Monday, February 1, 2010

Using Selective Properties (aka Partial Fetch)

Often is an issue when working with retrieving resources and their properties is getting the desired information efficiently. By definition of the CM 1.0 specification, when requesting a change request resource without any parameters to refine the list of properties you should retrieve ALL properties that resource has. Take for example this simple request:

GET http://example.com/bugs/2314
Accept: application/x-oslc-cm-change-request+xml

This will result in the change request identified by the URL to be retrieved:

<oslc_cm:ChangeRequest
rdf="http://www.w3.org/1999/02/22-rdf-syntax-ns#"
dc="http://purl.org/dc/terms/"
oslc_cm="http://open-services.net/xmlns/cm/1.0/"
xmlns="http://myserver/xmlns"
about="http://example.com/bugs/2314">

<dc:title> Provide import </dc:title>
<dc:identifier> 2314 </dc:identifier>
<dc:type> http://myserver/mycmapp/types/Enhancement </dc:type>
<dc:description>
Implement the system's import capabilities.
</dc:description>
<dc:subject> import, blocker </dc:subject>
<dc:creator resource="http://example.com/users/aadams" />
<dc:modified> 2008-09-16T08:42:11.265Z </dc:modified>
<owner resource="http://example.com/users/john">
<priority>High</priority>
<severity>High</severity>
<status>Working</status>
</oslc_cm:ChangeRequest>

This is useful when a consumer doesn't know which properties to request but can provide more information than is needed (both that the provider needs to generate and the consumer needs to process). To limit the amount of properties returned, the concept of selective properties can be used.
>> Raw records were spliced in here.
Each row is a point. The ring and each string are closed loops that go straight from each point to the next, and from the last back to the first. Before rounding, they use only three directions, however many columns there are. Count how often each string passes through the ring. Passing back the other way cancels.
(in the rows, 128 means zero)

Ring (7 x 4):
[[189 138 160 116]
 [181 164 157 127]
 [141 164 135 134]
 [115 147 118 128]
 [105 107 118 129]
 [135  83 143 135]
 [164  99 155 125]]
String (18 x 4):
[[151 121 140 120]
 [170 112 147 108]
 [189 122 154 102]
 [174 145 139  98]
 [157 134 144 123]
 [178 133 164 136]
 [216 164 173 115]
 [213 174 160  99]
 [206 148 175 126]
 [183 129 167 134]
 [207 124 175 118]
 [200 114 163 103]
 [166 119 143 106]
 [150 118 144 127]
 [144  92 156 149]
 [137  53 156 147]
 [137  56 163 162]
 [145  92 153 143]]
Times through: 1
String, 13 rows:
[[198 147 175 136]
 [209 189 161 109]
 [180 186 145 113]
 [158 175 155 152]
 [139 146 152 162]
 [143 136 140 134]
 [145 156 128 113]
 [150 181 135 128]
 [175 184 165 153]
 [181 152 174 155]
 [165 135 156 136]
 [159 139 142 119]
 [177 132 165 138]]
Times through: 1

Ring:
[[136 158  99  86 137 168  98 144 109]
 [131 146  92  88 147 176 107 113  61]
 [118 119 123  95 136 153 133 131  60]
 [110 116 156 103 121 126 149 159 103]
 [110 134 171 107 111 108 148 180 158]
 [118 148 165 103 108 112 134 195 186]
 [131 159 137  91 115 135 109 196 182]]
String:
[[136 137  77  80 151 192  98 115  38]
 [131 158  69  90 162 191 101  66  25]
 [125 159  93  97 151 169 113  85  61]
 [128 144 117  91 132 155 114 149 106]
 [123 149 118  97 135 151 120 130 100]
 [126 169  86  98 155 173 109  70  58]
 [135 166  75  88 154 185  95  92  63]
 [142 152  83  78 142 185  88 145  88]
 [137 141 102  81 133 170  99 165 103]
 [130 140 115  88 131 158 112 157 104]
 [121 148 118  99 137 151 123 121  91]
 [124 150  87  96 156 176 115  74  34]
 [126 135  82  90 157 185 114  79  11]
 [125 119  97  88 147 177 120 113  26]
 [117 124 105  97 149 166 131  92  24]
 [112 141 113 106 149 154 137  74  42]
 [117 137 128 100 134 145 132 127  88]
 [119 113 144  94 121 139 136 176 103]
 [114  98 156  95 117 131 146 186  98]
 [114  95 163  95 112 126 149 198 108]
 [118 111 155  95 115 130 140 192 120]
 [117 130 140  99 125 136 135 154 107]
 [108 138 132 110 140 138 146  94  67]
 [105 118 142 109 135 134 155 109  56]
 [112 100 150  98 123 135 149 162  76]
 [117  95 146  92 121 141 142 180  80]
 [114 104 126  96 137 154 142 127  37]
 [112 137 107 105 152 160 136  67  24]
 [118 146 120 102 139 149 129 110  82]
 [126 131 120  90 132 156 120 151  90]
 [134 122 101  80 136 175 106 160  70]]
Times through: 0

Ring:
[[122 184 133 116 149 132 141 131 152 116  84 143 114 133]
 [147 143 126 133 118 122 130 143 129 124  95 144 127  81]
 [167 114 129 148 100 115 122 151 112 130 108 145 133  50]
 [179  98 140 165  89 118 115 151  97 134 116 140 133  42]
 [169 117 154 174  97 138 113 132  98 132 108 129 123  80]
 [147 153 167 171 119 157 118 112 112 126  95 120 109 134]
 [133 181 176 159 143 161 127 105 128 120  93 121  99 171]
 [125 200 177 136 168 149 139 116 147 112 101 135  96 185]
 [122 204 170 123 174 141 145 123 155 109 102 142  98 180]
 [116 202 148 112 168 135 146 127 161 111  90 145 105 162]]
String (29 x 14):
[[187  98 155 164 101 109 119 159  99 130 136 148 129  47]
 [206  63 150 184  70 108 106 162  76 139 138 143 139   8]
 [201  71 148 178  76 108 109 162  82 137 136 145 138  15]
 [188  79 136 180  68 122 106 148  82 140 113 133 139  21]
 [190  76 130 173  69 114 108 155  85 139 115 139 142  11]
 [176  94 124 161  80 117 114 151  98 136 105 139 139  27]
 [140 149 129 145 112 140 125 126 124 127  81 131 123  97]
 [151 147 149 143 127 127 129 139 126 122 107 142 118 102]
 [159 135 139 134 124 111 132 154 127 123 115 152 126  75]
 [138 161 129 117 138 117 139 147 144 118  98 151 122  99]
 [ 81 237 117  92 173 153 152 107 182 109  45 134 105 185]
 [ 91 232 132  90 183 141 155 119 182 106  67 144 102 185]
 [144 170 154 114 161 109 146 154 150 112 122 161 113 120]
 [113 215 154  98 187 126 155 135 173 105 100 154 101 174]
 [ 91 241 151 101 190 152 154 110 179 105  72 138  94 211]
 [107 213 151 118 168 151 144 113 161 111  78 134 100 183]
 [136 172 153 136 143 137 134 128 137 118  97 138 110 135]
 [148 164 157 119 157 109 144 155 145 113 125 160 114 116]
 [105 218 141  97 180 133 153 129 174 107  84 149 104 172]
 [ 90 229 128  99 172 151 150 110 176 109  57 136 103 184]
 [ 83 229 116 104 160 162 146 100 173 113  39 126 106 182]
 [122 174 111 111 135 127 140 135 151 119  73 144 123 105]
 [152 133 119 130 114 113 131 152 128 125  98 149 132  62]
 [153 122 108 141  93 123 122 143 118 131  83 139 137  48]
 [150 136 131 150 107 134 122 132 118 128  89 133 125  83]
 [157 125 132 158  97 135 118 133 109 131  92 131 128  72]
 [189  75 130 180  63 122 105 148  81 141 109 133 141  14]
 [147 144 143 159 109 146 120 121 115 128  87 125 119 104]
 [158 136 151 155 116 131 123 136 115 126 107 137 120  94]]
Times through: 3

Ring, 6 rows:
[[151 141 131 137 117 117 103 112 105 174 108 203 114 159]
 [134 170 136 151 142 141  71 106  83 161 112 195 109 166]
 [ 97 177 120 123 167 128  68 107 124 111 101 153 137 140]
 [ 96 138 108  93 152 113 115 125 160  92 101 109 150 104]
 [133  83 111  87 110 119 176 149 155 119 117  91 132  84]
 [159  92 121 109  94 106 159 134 135 163 113 159 120 121]]
String:
[[116  79 102  69 119 109 182 153 180  94 112  65 147  66]
 [148  52 112  83  92 132 212 168 150 125 131  62 120  64]
 [175  27 121  93  69 151 238 181 124 152 147  59  98  61]
 [162  45 113  83  77 114 217 163 155 144 125  92 121  75]
 [137  92 107  84 105  81 161 132 176 132  98 141 146 106]
 [132 125 118 110 124 111 125 124 137 138 106 152 131 126]
 [162  94 127 120  97 131 158 140 112 166 124 145 107 120]
 [176  90 130 124  84 121 161 136 110 185 121 172 103 131]
 [166 122 127 127  97  92 122 111 124 187 101 222 120 160]
 [180 106 142 148  92 152 142 135  70 197 134 175  84 144]
 [145 127 129 129 119 132 121 125 106 157 117 162 112 136]
 [161 123 139 145 111 156 126 131  75 176 130 163  92 141]
 [168 140 150 169 115 175 104 126  41 195 137 184  75 161]
 [137 145 131 137 131 138 101 119  97 154 116 168 111 145]
 [141 161 142 159 138 166  83 118  61 165 127 174  93 157]
 [117 191 138 158 163 161  50 104  69 145 116 179 107 166]
 [132 153 138 149 143 172  95 126  70 147 130 142  98 139]
 [134 132 129 129 131 149 118 130 100 142 123 136 110 126]
 [104 157 115 111 153 111  90 112 142 113  98 150 143 131]
 [ 61 186 100  89 187  87  61  98 184  65  77 137 177 124]
 [ 79 149 104  88 167 112 103 122 169  73  97  98 159 100]
 [ 85 130 100  77 156 105 125 130 182  72  97  86 162  88]
 [ 89 119  96  68 147  90 137 131 197  74  93  89 168  84]]
Times through: 0

Ring:
[[100 131 177 104 141 128 107 157 117  46 138  91 114 134]
 [150 134 132 132 140 109 143 112 113 104 128 151 120 127]
 [173 137 112 167 126 103 161  97 112 179 114 184 136 118]
 [157 133 125 178 119 108 151 109 108 205 107 182 154 114]
 [117 135 162 162 114 125 124 148 114 169 115 130 148 118]
 [ 94 138 184 130 120 135 106 172 122  99 130  83 122 127]]
String, 27 rows:
[[125 135 155 143 125 121 127 140 116 128 123 127 131 123]
 [109 151 173 142 108 135 118 172 134 121 132  77 105 125]
 [116 148 166 137 116 130 122 161 130 112 132  89 106 127]
 [ 88 143 191 108 126 138 101 181 130  49 142  56  98 134]
 [ 79 126 195  88 146 134  92 171 116  12 143  71 114 137]
 [ 96 118 178 103 151 123 104 147 104  46 132 113 136 133]
 [122 131 157 131 134 119 124 137 113 104 127 128 130 126]
 [131 140 151 132 129 120 131 138 122 103 131 118 113 127]
 [123 134 157 105 145 119 123 136 118  46 140 110 105 134]
 [112 122 164  88 160 117 114 134 109  12 142 114 114 138]
 [104 114 169  95 160 118 109 134 101  31 134 125 135 134]
 [115 124 161 123 142 119 119 136 107  87 127 130 137 128]
 [129 140 152 137 126 121 130 140 121 113 129 118 116 126]
 [ 96 139 183  96 137 132 105 168 126  26 146  67  96 137]
 [ 70 129 204  86 143 138  87 182 119   7 145  56 110 138]
 [ 73 126 201 102 138 136  89 178 114  41 136  73 127 133]
 [104 125 172 128 135 124 112 149 108  98 125 119 142 126]
 [120 145 162 146 114 128 125 156 126 132 127 102 116 124]
 [109 147 172 154 106 133 119 169 128 149 124  92 122 121]
 [ 98 138 181 164 105 135 112 171 119 173 115 104 147 117]
 [101 124 174 161 119 127 112 154 104 169 110 134 168 117]
 [117 127 160 151 127 121 123 139 107 147 116 141 152 120]
 [134 141 149 157 116 121 135 139 120 156 120 131 129 120]
 [132 143 150 169 108 123 135 143 121 181 116 130 134 117]
 [113 135 166 175 106 127 122 154 113 198 109 131 158 114]
 [102 129 174 159 116 129 113 158 110 164 113 124 157 118]
 [103 124 172 140 130 125 112 149 106 124 119 127 152 123]]
Times through: 5

Ring:
[[125  87 119 143 108 149 111 154  94  85  76 130 145 157]
 [124  90 132 136 106 138 113 141  85 107  90 146 130 165]
 [126 126 161 120 106 119 129 107  82 156 129 163 102 162]
 [128 159 173 112 108 112 143  86  89 178 150 159  92 147]
 [131 198 177 109 112 112 160  72 107 186 163 139  92 122]
 [132 216 169 113 114 121 168  75 122 172 159 115 104 102]
 [132 212 148 123 114 137 165  94 136 137 137  89 127  89]
 [131 190 130 133 114 150 156 116 139 106 113  77 145  90]
 [128 141 110 146 112 162 134 148 129  71  80  81 162 111]
 [126 107 107 149 110 161 119 159 113  65  69 100 161 133]]
String (23 x 14):
[[138 201 156 141 166 135 154  84 123 132 119 153 124 109]
 [136 203 151 136 147 137 157  90 128 130 123 127 127 101]
 [135 241 145 127 125 144 177  89 153 129 137  71 136  65]
 [136 203 134 144 148 151 157 106 141 102 106 102 147  88]
 [130 166 134 135 119 145 144 118 123 110 108 105 138 112]
 [124 160 118 122  68 152 148 140 133 101 113  41 149  98]
 [126 143 100 141  90 168 138 158 138  62  80  46 170  99]
 [132 125  96 167 147 175 122 161 130  35  47 102 181 115]
 [132 132 120 154 145 155 125 137 115  77  74 132 153 130]
 [123 116 120 129  79 148 127 149 109  97  97  85 144 133]
 [120  80 108 135  72 154 112 170 100  78  78  87 152 149]
 [117  51 107 132  58 151 102 180  86  79  75  95 148 168]
 [118  71 123 123  60 139 110 160  84 107  96 106 132 167]
 [122  61 132 136 100 135 100 150  70 109  85 163 126 187]
 [129  96 146 144 144 131 110 123  77 119  90 197 120 177]
 [132 143 147 140 142 135 131 110 101 122 104 161 125 142]
 [123 135 157 110  80 120 136 110  90 160 139 129 103 149]
 [125 146 188  99  91  97 140  79  72 208 168 176  72 167]
 [133 175 188 118 143 104 146  65  86 192 154 200  82 151]
 [134 172 161 134 150 126 143  89 105 145 123 168 113 133]
 [126 173 160 107  82 121 153  98 108 165 151 106 105 123]
 [128 226 186  89  76 105 177  61 115 213 195 101  81 104]
 [138 244 180 122 155 118 175  52 127 178 160 148 100  95]]
Times through: 4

If the consumer is only interested in the owner and the status, the request could be formulated such as:

GET http://example.com/bugs/2314?oslc_cm.properties=owner,status
Accept: application/x-oslc-cm-change-request+xml

Resulting in:

<oslc_cm:ChangeRequest
dc="http://purl.org/dc/terms/"
oslc_cm="http://open-services.net/xmlns/cm/1.0/"
xmlns="http://myserver/xmlns"
about="http://example.com/bugs/2314">

<owner resource="http://example.com/users/john" />
<status>Working</status>
</oslc_cm:ChangeRequest>

Perhaps we are interested in the owner's name and email address, we can expand the owner entry and select only those properties to be returned such as:

GET http://example.com/bugs/2314?oslc_cm.properties=owner{fullname,email},status
Accept: application/x-oslc-cm-change-request+xml

Resulting in:

<oslc_cm:ChangeRequest
rdf="http://www.w3.org/1999/02/22-rdf-syntax-ns#"
dc="http://purl.org/dc/terms/"
oslc_cm="http://open-services.net/xmlns/cm/1.0/"
xmlns="http://myserver/xmlns"
about="http://example.com/bugs/2314">

<owner>
<User rdf:about="http://example.com/users/john">
<fullname>John Doe</fullname>
<email>jdoe@myco</email>
</User>
<status>Working</status>
</oslc_cm:ChangeRequest>

This technique is used in CM 1.0 not only for selective retrieval of properties on a change request resource, it is used for partial updates of resources as well as controlling the content on query responses.